Der Supercharger wird dann für lange Strecken reserviert, was die Wahrnehmung des Netzwerks völlig verändert. Man ist nicht mehr auf die Verfügbarkeit öffentlicher Ladestationen im Alltag angewiesen, und die Kosten für das Laden zu Hause bleiben deutlich unter denen der mobilen Nutzung.

MultiPass-Funktion und NFC-Tag: den Zugang zu mehreren Netzwerken vereinfachen

Tesla hat in Frankreich eine Funktion namens MultiPass aktiviert, die es ermöglicht, den NFC-Schlüssel des Fahrzeugs als Ladebadge für mehrere Partnernetzwerke zu verwenden. Die Idee ist, die Vielzahl an Karten und Apps zu reduzieren.

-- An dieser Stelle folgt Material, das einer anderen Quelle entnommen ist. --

Points, in no order, along strands that fork and pass close to each other.
Two points are linked if the straight distance between their rows is under 87.1. Some points are linked to none.
Z754: [  8  19  -5  32 -40 -12  23   0 -22   4  -8   8 -30 -18   2 -26 -17 -20
 -21   8   7 -17  -1 -16  12  22  10  -8  -2  -9 -13 -11  -6  28   4 -19
  15  35 -20  10   3  12  -7 -19  -3  -1   0  -9 -10 -15 -24  -4]
Z346: [ -5 -20 -13  14   1 -16   8 -27 -20   9   9 -10 -18   0   8 -26 -24   4
 -16   0  34  11   6 -17  -8  20   2  -8  16   1 -29  17 -10  21 -13 -10
  11   0 -10 -19  -2  -8 -10   6 -22   9   8   4   7 -27  -2   0]
Z999: [-22  -8  27 -26   9 -23 -17  -7  11 -11  21  -7  18 -12  -8  25  11 -36
  19   5 -23  11 -21  21  11  11  -2  10   7  -2 -19  -1  30 -20  15  27
   5 -13  -6 -10   1  11  -6  16   3 -14  -9   3  -1   6  11 -10]
Z605: [ 19   2  -4   4  10  18 -18  21  21  -8 -17  24  41  -6  -1   6  -5  23
   5 -20 -28  12  11   3  -4 -28  -9 -16 -22   0  47 -17 -20 -38 -11   4
 -11 -11   1  32   4  -5  17  -5  -1  -7   4  -3  18  29  -3 -13]
Z816: [ -5   2   1   1 -16   0 -17 -19  13   0  -4  -5  -4 -17  -2  -4  -4  -5
  -2  22  15  22  -4  -1  28  22  17  38  -3   7  -1  35  -2   8  12  24
  -9   0   1 -15  -9   1   3  11  -2  10 -14  20  34 -28   8 -10]
Z791: [ -1   3  -1 -22 -18   7  -4  15   8  20  -5   3 -12   7   4 -10  15  21
  12  22  16 -19   0   5  10 -14  11   7   5  -1  -4   3  -9  35  11 -17
  -7 -14  14   4 -26   7 -14   4  14  13 -32  11  10  -5  -2  18]
Z568: [ -7   1  -8   2  23  13 -23  15  -6  19  25  -6  48  12  19   2  -1   0
 -18  17 -21 -13  23   4 -11 -44 -19  -1 -13  14  21   5 -15   1  14 -22
  -7  -6  -5  18   8   2  10   5  12  -3  -3 -16  -4  11 -19 -11]
Z339: [ -8  12 -19  26 -12 -29  -6  -7 -18  -6  -3 -14 -25 -11   6   5 -34 -18
   1 -10   0  15 -20  23   4  25  20   5  -4 -11 -13  -5  31   8  -8  16
  23   5 -20 -30  -4  -1   6   6  -3   3  17  -8   5 -22 -10 -17]
Z221: [ 21  21  15 -21  -1  10  18  -1  28 -26  -2  15   4 -17 -26  27  20   5
   1 -17 -26  11   1  -7   6  22 -15   9   0  11  21 -13  -8 -18   9   3
  -8 -15  19  19  11   2  24 -20   3   0   2   8   0  15  23   7]
Z79: [  2  14   2 -11  10  25  11 -11   8 -10  -9  -4 -10 -15   3  35  -1 -18
  -3 -11 -16  22  -7  -5  17  14 -13  23  -2   6   3  -8  16 -25  -9  19
  13  16   9 -10  16   8  34   5  22   0  22  11 -13   0  -1  -1]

In der Praxis bedeutet das, dass man an einer kompatiblen Ladestation anhalten kann, ohne eine Karte herauszuholen oder eine Drittanbieter-App zu öffnen. Das Tesla NFC-Tag wird zu einem universellen Ladepass für die in das Programm integrierten Netzwerke. Das ist eine echte Zeitersparnis, insbesondere wenn man auf einer langen Strecke mehrere Stopps an Superchargern und Ladestationen anderer Betreiber einlegt.

Das Netzwerk von Tesla in Frankreich erweitert sich weiterhin, mit neuen Stationen und der schrittweisen Einführung der V4-Ladepunkte. Für einen Fahrer, der viel unterwegs ist, bleibt die Wahl zwischen Abonnement und Pay-per-Use, zwischen Laden zu Hause und unterwegs, eine Gleichung, die je nach den tatsächlichen Fahrten, nicht den maximalen Leistungsversprechen auf einem Datenblatt, aufgestellt werden muss.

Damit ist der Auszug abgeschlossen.